Владимир как-то само собой все время был в центре внимания, его складная ловкая фигура и простое обветренное лицо с выгоревшими на солнце до белизны бровями, умение приспособить все, что ни есть вокруг, «для пользы дела», притягивало к нему людей. А когда он начинал рассказывать о своих приключениях в тайге, его слушали просто завороженно.
Даже сержант как-то подсел к ним и долго слушал, Владимир как раз рассказывал о своем злополучном купании, когда на него вышли бандиты и он остался живым только чудом, бросившись в стремнину реки.
– Я же один был, ну и купался нагишом, чего исподнее мочить, а тут эти гады. Уплыть-то от них удалось, а вот голышом в тайге, братцы, очень плохо…
– Да, мошка, поди, тебе струмент-то подпортила, – подначил кто-то под общий смех.
– Повезло, мошка уже отошла, но комар жару дал… – отшутился Владимир улыбаясь.
– Так кто же это был? – спросил кто-то из слушавших.

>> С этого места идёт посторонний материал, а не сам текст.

43	60	0	-24	57
-19	64	-26	19	-64
-43	-14	-23	-54	-64
:
43	60
-19	64

-75	42	69	-26
-32	12	2	-20
-17	13	23	-5
:
-75	42
-32	12

-63	-59
-69	-73
-11	-5
:
-63	-59
-69	-73

18	2
55	6
-43	-5
-26	-9
:
18	2
55	6

59	17	-35
-42	68	-57
:
59	17
-42	68

2	3
16	51
9	25
13	28
-15	-58
:
2	3
16	51

0	3	3	20	13
-26	13	-8	55	-58
-35	0	14	0	-25
13	12	-3	0	0
:
0	3
-26	13
---
-13	11	-30
-6	-36	-4
-14	6	-56
:
-13	11
-6	-36
-14	6

-22	-5	4
-2	0	-1
-18	-21	58
-30	13	-24
-2	-3	8
:
-22	-5
-2	0
-18	-21

-28	0	38	10
-18	-9	8	2
41	4	17	8
53	19	-4	-6
:
-28	0
-18	-9
41	4

33	-41
21	-25
6	53
16	9
10	-1
:
33	-41
21	-25
6	53

-9	28	1
-22	-39	-18
-43	-68	-26
-3	-8	4
:
-9	28
-22	-39
-43	-68

-71	18	-13	-3
71	-10	19	11
71	-15	23	8
-41	-17	55	-12
:
-71	18
71	-10
71	-15
---
65	-66	-30	-66	14	0
59	-60	-25	-48	9	15
:
59	-60	-25	-48	9	15
65	-66	-30	-66	14	0

-11	1	-45	-1	-1	-50	-10	-15	8	-27	-36	16	-44
8	18	-40	11	11	-41	-4	-28	1	-10	-37	17	-33
-14	24	46	28	27	50	-17	17	-7	-6	43	-4	27
-51	28	-25	37	35	-27	-37	69	2	-64	-22	8	-29
22	7	34	-4	-4	34	1	-22	16	39	33	-7	28
-24	39	-4	36	28	-2	-6	72	7	-38	-7	13	3
:
-14	24	46	28	27	50	-17	17	-7	-6	43	-4	27
22	7	34	-4	-4	34	1	-22	16	39	33	-7	28
-24	39	-4	36	28	-2	-6	72	7	-38	-7	13	3
-51	28	-25	37	35	-27	-37	69	2	-64	-22	8	-29
8	18	-40	11	11	-41	-4	-28	1	-10	-37	17	-33
-11	1	-45	-1	-1	-50	-10	-15	8	-27	-36	16	-44

15	-1	-16	-34	15	-20	2	-25	-8	6	-13	6
-7	23	-43	-67	12	-65	1	-72	20	29	37	-42
5	20	-27	9	-4	-20	-39	22	-31	-1	-20	2
17	3	1	-16	6	7	9	-21	7	-9	-8	14
-7	20	2	22	2	21	-27	6	-28	-11	-38	33
:
-7	20	2	22	2	21	-27	6	-28	-11	-38	33
17	3	1	-16	6	7	9	-21	7	-9	-8	14
15	-1	-16	-34	15	-20	2	-25	-8	6	-13	6
5	20	-27	9	-4	-20	-39	22	-31	-1	-20	2
-7	23	-43	-67	12	-65	1	-72	20	29	37	-42

21	-54	23	-1
12	20	17	-13
21	11	12	22
-5	-7	6	22
-5	30	-11	-36
12	-17	29	69
:
12	-17	29	69
21	-54	23	-1
12	20	17	-13
21	11	12	22
-5	-7	6	22
-5	30	-11	-36

5	-54	-14	31	6	-30	57
11	-62	-18	-2	0	-25	25
-4	-68	-22	-5	-7	-28	18
56	-9	58	-2	49	29	5
:
56	-9	58	-2	49	29	5
5	-54	-14	31	6	-30	57
11	-62	-18	-2	0	-25	25
-4	-68	-22	-5	-7	-28	18

-23	-37	49	-43	-1	-43	-44	-49	33	-58	-37	-32	-37	34
-6	-50	16	-40	-3	-38	-38	-49	2	-52	-26	-48	-50	40
-2	52	-18	40	11	39	42	49	-14	55	24	50	53	-16
-2	-35	9	-36	-11	-37	-42	-42	23	-53	-27	-32	-35	-30
:
-23	-37	49	-43	-1	-43	-44	-49	33	-58	-37	-32	-37	34
-6	-50	16	-40	-3	-38	-38	-49	2	-52	-26	-48	-50	40
-2	-35	9	-36	-11	-37	-42	-42	23	-53	-27	-32	-35	-30
-2	52	-18	40	11	39	42	49	-14	55	24	50	53	-16
---
26	71	4	-50	28	37	3	4	54
17	60	-10	-46	7	16	-4	-16	50
-38	-24	5	24	-22	-50	3	2	-22
-38	47	15	-42	-21	-38	14	22	39
:
54	4	3	37	28	-50	4	71	26
50	-16	-4	16	7	-46	-10	60	17
-22	2	3	-50	-22	24	5	-24	-38
39	22	14	-38	-21	-42	15	47	-38

29	25	-3	-17	4	-22	-6	17	-13	-8	13	-5	13	19	-27	-40
-34	-59	3	25	0	-3	-41	5	-20	-8	46	12	24	-46	-4	-6
-3	2	-20	17	-28	8	2	5	-41	-42	19	-2	-15	35	-26	56
8	13	-41	-26	-10	-19	-23	-16	14	35	-4	-28	-13	7	35	37
-1	1	-28	33	-39	22	-2	15	-57	-10	16	5	-36	40	-9	29
:
-40	-27	19	13	-5	13	-8	-13	17	-6	-22	4	-17	-3	25	29
-6	-4	-46	24	12	46	-8	-20	5	-41	-3	0	25	3	-59	-34
56	-26	35	-15	-2	19	-42	-41	5	2	8	-28	17	-20	2	-3
37	35	7	-13	-28	-4	35	14	-16	-23	-19	-10	-26	-41	13	8
29	-9	40	-36	5	16	-10	-57	15	-2	22	-39	33	-28	1	-1

-21	-16	14	0	1	2	1	24	-3	-9	-1	63	31	18	-12	-14
-8	-5	14	19	3	-7	1	-16	10	6	-11	14	-3	24	-19	-17
:
-14	-12	18	31	63	-1	-9	-3	24	1	2	1	0	14	-16	-21
-17	-19	24	-3	14	-11	6	10	-16	1	-7	3	19	14	-5	-8

24	57	-67	71	-47	66	45	-30	53	-29	55	3	-39	-40	24	-4
-20	64	-38	60	-71	14	28	2	62	-5	71	-9	-53	-19	-49	29
:
-4	24	-40	-39	3	55	-29	53	-30	45	66	-47	71	-67	57	24
29	-49	-19	-53	-9	71	-5	62	2	28	14	-71	60	-38	64	-20

28	68	18
25	-49	-52
:
18	68	28
-52	-49	25

4	-13	1	-1	0	0	0	3	-11
-43	55	-2	13	-9	4	-4	-4	63
-42	49	-1	13	-9	5	-4	-3	58
3	-13	1	-1	0	1	-1	3	-11
:
-11	3	0	0	0	-1	1	-13	4
63	-4	-4	4	-9	13	-2	55	-43
58	-3	-4	5	-9	13	-1	49	-42
-11	3	-1	1	0	-1	1	-13	3

12	-53
18	-1
16	17
16	6
20	11
7	-44
16	26
21	-52
14	16
19	-3
17	-64
:
-53	12
-1	18
17	16
6	16
11	20
-44	7
26	16
-52	21
16	14
-3	19
-64	17
---
-65	-10	2
-14	2	6
18	-21	21
10	7	7
-18	-1	-4
:
-14	2	6
18	-21	21

38	33	-64	28
-7	-18	-66	-6
12	-17	-70	12
-10	-38	-60	-1
:
-7	-18	-66
12	-17	-70

-11	-14	7	31
19	13	23	28
12	3	54	15
-7	16	-9	-2
:
19	13	23
12	3	54

48	42	5	-16	45
-6	23	34	15	69
-14	-37	-23	-36	-33
42	1	24	51	-8
:
-6	23	34
-14	-37	-23

42	-5	-6	-18
31	25	-39	-60
-4	40	21	-27
-3	38	-21	-33
:
31	25	-39
-4	40	21

-60	-30	-47	52
-59	-36	-42	50
27	-2	11	-18
-35	-43	-43	37
:
-59	-36	-42
27	-2	11

-10	9	20
-50	43	14
-63	25	8
-50	43	14
-63	25	8
:
-50	43	14
-63	25	8

58	-19	14	6
-17	34	-19	-20
35	-36	-13	-23
:
-17	34	-19
35	-36	-13

37	-64	-1
15	-56	12
22	-22	-3
:
15	-56	12
22	-22	-3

– Беглый уголовник, убийца по кличке Остап, и его подручные, тоже, наверное, зэки, я толком не знаю, их потом Вангол со своей группой настиг и уничтожил возле пещеры, жаль только, они, сволочи, успели старого охотника Такдыгана замучить до смерти. А он, старик этот, меня, дурня, искать вышел, да на них напоролся. Простить себе не могу, из-за меня он погиб…

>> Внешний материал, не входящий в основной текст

Below is a small trained network, with its code and all its weights. Each question gives an input and a target symbol and asks what happens when units are switched off, that is, made to give their printed mean instead of their output.

import numpy as np


def w(rows, s, z=0):
    codes = np.array(rows[::2]) - 128.0
    scale = np.full(codes.shape[1], s)
    scale[-1] = z or s
    return codes * scale


def norm(h):
    return h / np.sqrt((h * h).mean(-1, keepdims=True) + 1e-5)


def softmax(a):
    e = np.exp(a - a.max(-1, keepdims=True))
    return e / e.sum(-1, keepdims=True)


def log_softmax(a):
    a = a - a.max(-1, keepdims=True)
    return a - np.log(np.exp(a).sum(-1, keepdims=True))


def net(x, mask):
    ids = ['αγδεζθλμπστφψω'.index(c) for c in x.split()]
    T = len(ids)
    res = E[ids] + P[:T]
    u = 0
    for l in range(2):
        r = norm(res)
        for j in range(3):
            rows = slice(2 * j, 2 * j + 2)
            q, k, v = (r @ M[l][rows].T for M in (Q, K, V))
            z = softmax(np.where(np.tri(T) > 0, q @ k.T / 2**0.5, -1e9)) @ v
            o = O[l][rows]
            res = res + np.where(mask[u + j], z, o[:, -1]) @ o[:, :-1]
        u += 3
    return log_softmax(norm(res)[-1] @ U[:, :-1].T + U[:, -1])


Q, K, V, O = {}, {}, {}, {}
E = w([
[134,141,123,119,131,153,128],'α',
[123,165,88,143,127,93,77],'γ',
[143,101,128,126,167,124,89],'δ',
[124,103,190,142,235,1,153],'ε',
[122,104,131,110,148,109,107],'ζ',
[163,139,116,170,124,132,158],'θ',
[133,137,120,109,120,152,132],'λ',
[129,132,119,121,118,147,125],'μ',
[125,134,112,121,125,152,137],'π',
[137,141,121,116,125,145,138],'σ',
[93,186,108,149,128,95,113],'τ',
[144,149,99,173,135,100,116],'φ',
[129,132,113,113,121,134,135],'ψ',
[146,143,136,111,120,128,126],'ω',
],0.0046)
P = w([
[139,23,253,149,62,174,241],'0',
[175,134,99,158,228,240,73],'1',
[175,123,93,162,223,205,64],'2',
[165,110,103,164,229,159,57],'3',
[168,120,100,160,243,146,71],'4',
[172,126,110,142,232,114,68],'5',
[170,142,108,120,226,81,74],'6',
[157,137,110,108,211,64,95],'7',
[161,166,104,99,206,64,100],'8',
[166,196,122,97,194,59,114],'9',
],0.00063)
Q[0] = w([
[202,21,186,10,89,228,187],'0.h1',
[210,213,76,48,154,254,217],'0.h1',
[78,125,27,177,164,144,135],'0.h2',
[116,110,81,221,197,170,59],'0.h2',
[108,98,141,199,95,88,110],'0.h3',
[142,154,133,77,159,162,120],'0.h3',
],0.005)
K[0] = w([
[85,86,147,246,139,211,115],'0.h1',
[93,77,237,186,12,119,146],'0.h1',
[43,150,2,129,136,145,100],'0.h2',
[92,157,32,69,68,224,92],'0.h2',
[101,132,94,120,184,101,116],'0.h3',
[139,121,175,142,90,155,146],'0.h3',
],0.006)
V[0] = w([
[153,83,199,217,59,142,77],'0.h1',
[39,60,1,160,168,190,139],'0.h1',
[28,151,106,168,154,179,116],'0.h2',
[170,170,160,163,172,96,175],'0.h2',
[130,152,69,154,147,121,84],'0.h3',
[147,141,158,157,159,83,96],'0.h3',
],0.0024)
O[0] = w([
[140,232,224,63,50,42,152,137],'0.h1',
[107,242,11,182,177,244,252,184],'0.h1',
[194,121,224,104,96,82,140,255],'0.h2',
[131,87,118,207,133,216,122,68],'0.h2',
[177,103,125,56,127,176,149,246],'0.h3',
[101,110,155,90,121,171,177,83],'0.h3',
],0.0022,0.00086)
Q[1] = w([
[74,63,180,188,157,87,130],'1.h1',
[87,133,123,244,148,80,117],'1.h1',
[148,133,149,20,113,203,136],'1.h2',
[150,85,135,158,122,135,171],'1.h2',
[86,68,216,140,124,115,111],'1.h3',
[61,110,102,254,161,13,123],'1.h3',
],0.0076)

– Ну, ты прям как Лев Толстой чешешь, не на фронт тебя надо, а прямиком в писатели… – с явной издевкой прогнусавил кто-то из темноты вагона.
Владимир замолчал, растерявшись от неожиданного нападения.

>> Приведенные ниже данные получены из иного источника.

Below is a small trained network, with its code and all its weights. Each question gives an input and a target symbol and asks what happens when units are switched off, that is, made to give their printed mean instead of their output.

import numpy as np


def w(rows, s, z=0):
    codes = np.array(rows[::2]) - 128.0
    scale = np.full(codes.shape[1], s)
    scale[-1] = z or s
    return codes * scale


def norm(h):
    return h / np.sqrt((h * h).mean(-1, keepdims=True) + 1e-5)


def f(y):
    return y / 2 * (1 + np.tanh(0.7978845608 * (y + 0.044715 * y**3)))


def softmax(a):
    e = np.exp(a - a.max(-1, keepdims=True))
    return e / e.sum(-1, keepdims=True)


def log_softmax(a):
    a = a - a.max(-1, keepdims=True)
    return a - np.log(np.exp(a).sum(-1, keepdims=True))


def net(x, mask):
    ids = ['βδεηθπψω'.index(c) for c in x.split()]
    T = len(ids)
    res = E[ids] + P[:T]
    r = norm(res)
    for j in range(2):
        rows = slice(2 * j, 2 * j + 2)
        q, k, v = (r @ M[0][rows].T for M in (Q, K, V))
        z = softmax(np.where(np.tri(T) > 0, q @ k.T / 2**0.5, -1e9)) @ v
        o = O[0][rows]
        res = res + np.where(mask[j], z, o[:, -1]) @ o[:, :-1]
    y = f(norm(res) @ A[0][:, :-1].T + A[0][:, -1])
    res = res + np.where(mask[2:14], y, B[0][:, -1]) @ B[0][:, :-1]
    return log_softmax(norm(res)[-1] @ U[:, :-1].T + U[:, -1])


Q, K, V, O, A, B = {}, {}, {}, {}, {}, {}
E = w([
[43,203,172,146],'β',
[28,57,200,119],'δ',
[105,81,32,91],'ε',
[170,134,254,130],'η',
[201,157,242,30],'θ',
[148,145,102,65],'π',
[197,103,172,87],'ψ',
[85,71,66,183],'ω',
],0.0088)
P = w([
[204,136,174,193],'0',
[201,144,177,201],'1',
[22,253,128,181],'2',
[212,63,165,129],'3',
[203,153,173,208],'4',
[75,199,102,33],'5',
[227,25,164,102],'6',
],0.0046)
Q[0] = w([
[112,115,215,101],'head 0',
[198,251,89,106],'head 0',
[174,119,171,111],'head 1',
[185,238,83,177],'head 1',
],0.02)
K[0] = w([
[109,113,229,134],'head 0',
[225,187,71,71],'head 0',
[131,117,186,85],'head 1',
[254,158,61,155],'head 1',
],0.022)
V[0] = w([
[64,211,67,1],'head 0',
[120,148,175,101],'head 0',
[46,37,177,101],'head 1',
[150,81,165,121],'head 1',
],0.0068)
O[0] = w([
[115,255,132,199,4],'head 0',
[107,163,175,73,151],'head 0',
[6,119,140,86,215],'head 1',
[122,177,150,87,173],'head 1',
],0.0052,0.0037)
A[0] = w([
[122,175,158,168,178],'neuron 0',
[65,249,144,164,5],'neuron 1',
[88,146,168,123,162],'neuron 2',
[98,165,137,126,57],'neuron 3',
[78,147,132,69,160],'neuron 4',
[139,96,145,137,144],'neuron 5',
[188,116,95,100,56],'neuron 6',
[153,195,68,101,127],'neuron 7',
[128,143,41,111,19],'neuron 8',
[132,111,114,90,124],'neuron 9',
[109,105,129,133,51],'neuron 10',
[102,107,109,110,10],'neuron 11',
],0.016,0.0027)
B[0] = w([
[55,104,162,100,173],'neuron 0',
[51,217,255,159,242],'neuron 1',
[141,120,78,113,228],'neuron 2',
[149,173,174,125,147],'neuron 3',
[84,74,125,94,253],'neuron 4',
[99,135,117,179,185],'neuron 5',
[125,204,106,118,184],'neuron 6',
[54,99,122,138,152],'neuron 7',
[173,71,97,65,160],'neuron 8',
[93,139,129,161,175],'neuron 9',
[136,182,153,111,144],'neuron 10',
[151,134,164,93,147],'neuron 11',
],0.019,0.0044)
U = w([
[48,195,213,118,137],'β',
[47,38,128,69,184],'δ',
[144,149,4,35,137],'ε',
[192,56,219,156,62],'η',
[226,140,184,35,80],'θ',
[44,220,20,122,3],'π',
[197,244,115,144,217],'ψ',
[116,87,74,239,177],'ω',
],0.011,0.0028)

Each question gives the input, a string of symbols that net reads in full, and the target symbol t.
The units are the heads (2 rows each of Q, K, V and O) and the neurons (one row each of A and B). Each row of codes is followed by its name. A weight is (code - 128) times the scale printed after its matrix; where a second scale follows, it is the last column's (O, A, B and U).
mask holds one flag per unit, heads first, then neurons. A switched-off unit (its flag False) gives its mean, the last column of its rows in O or B, instead of its output. The means were averaged over made-up inputs and are rounded, as every weight is.
A unit's drop is (log p(t) with every unit on - log p(t) with that unit switched off) / (log p(t) with every unit on - log p(t) with every unit switched off).
The circuit of an input: a set's keep is (log p(t) with only the set's units on - log p(t) with every unit switched off) / (log p(t) with every unit on - log p(t) with every unit switched off). Starting from the 12 units with the biggest drops (on a tie, the unit counted first), units are removed one at a time, each time the one whose removal leaves the highest keep (on an exact tie, the one counted first), for as long as the keep stays at least 0.8.
circuit, biggest first: the units of the circuit, biggest drop first
unit that matters most: the unit with the biggest drop
top k neurons: the k neurons with the biggest drops, biggest first
heads that matter: for each layer, one digit per head in row order, 1 if its drop is at least 0.15 and else 0, layers parted by /
drop when u is switched off: that unit's drop, to one decimal
input ψ ω θ ψ θ, target θ: top 2 neurons : [neuron 1; neuron 4]
input ω ω ω ψ, target ψ: unit that matters most : neuron 6
input δ ψ ω ε ψ ω θ, target δ: circuit, biggest first : [head 1; neuron 1; neuron 4]
input η ψ θ η ω δ η, target δ: heads that matter : 01
input β ψ θ η, target η: heads that matter : 00
input δ θ ω δ π θ β, target δ: heads that matter : 10
input ω ε ω, target δ: top 4 neurons : [neuron 6; neuron 8; neuron 1; neuron 2]
input ω θ ε ε, target ε: circuit, biggest first : [neuron 1; neuron 6]
input η θ ψ π, target π: top 2 neurons : [neuron 6; neuron 7]
input η δ β ω ω, target ω: heads that matter : 00
input β θ δ ψ ε ψ, target δ: circuit, biggest first : [neuron 4; neuron 1]
input ω ω ω, target ε: heads that matter : 10
input ω η δ β ψ, target ψ: top 2 neurons : [neuron 6; neuron 1]
input ψ ε ω ψ ε, target ε: unit that matters most : neuron 8
input θ η ψ ψ ψ η, target δ: heads that matter : 00
input δ ω ω, target δ: heads that matter : 11
input ψ ω β π ψ ψ θ, target θ: top 2 neurons : [neuron 1; neuron 0]
input ε ω ψ ω θ π π, target π: drop when neuron 8 is switched off : 0.0
input η ψ ω δ θ ψ, target δ: drop when neuron 4 is switched off : 0.5
input ω ω ε δ β ψ θ, target δ: drop when neuron 1 is switched off : 0.2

– Ну ты, а ну, умолкни, вошь канцелярская… – угрожающе поднялся один из парней.
– Тихо! – спокойно произнес сержант. – Ты там свое мнение оставь при себе, не хочешь – не слушай. Еще раз вякнешь – долго жалеть придется…
И, обратившись к Владимиру, спросил:
– Как ты сказал, Вангол с группой банду Остапа порешил?
– Да, а что?
– Знаком я с этими людьми был, с обоими…
– Товарищ сержант, вы знали Вангола? – удивился Владимир.
– Да и Остапа тоже довелось узнать. Не веришь? Ну-ка, помоги!
Сержант встал, расстегнул ремень и, повернувшись спиной, стал задирать гимнастерку. Кто-то из находившихся рядом помог, и все увидели на спине под левой лопаткой большой багровый шрам.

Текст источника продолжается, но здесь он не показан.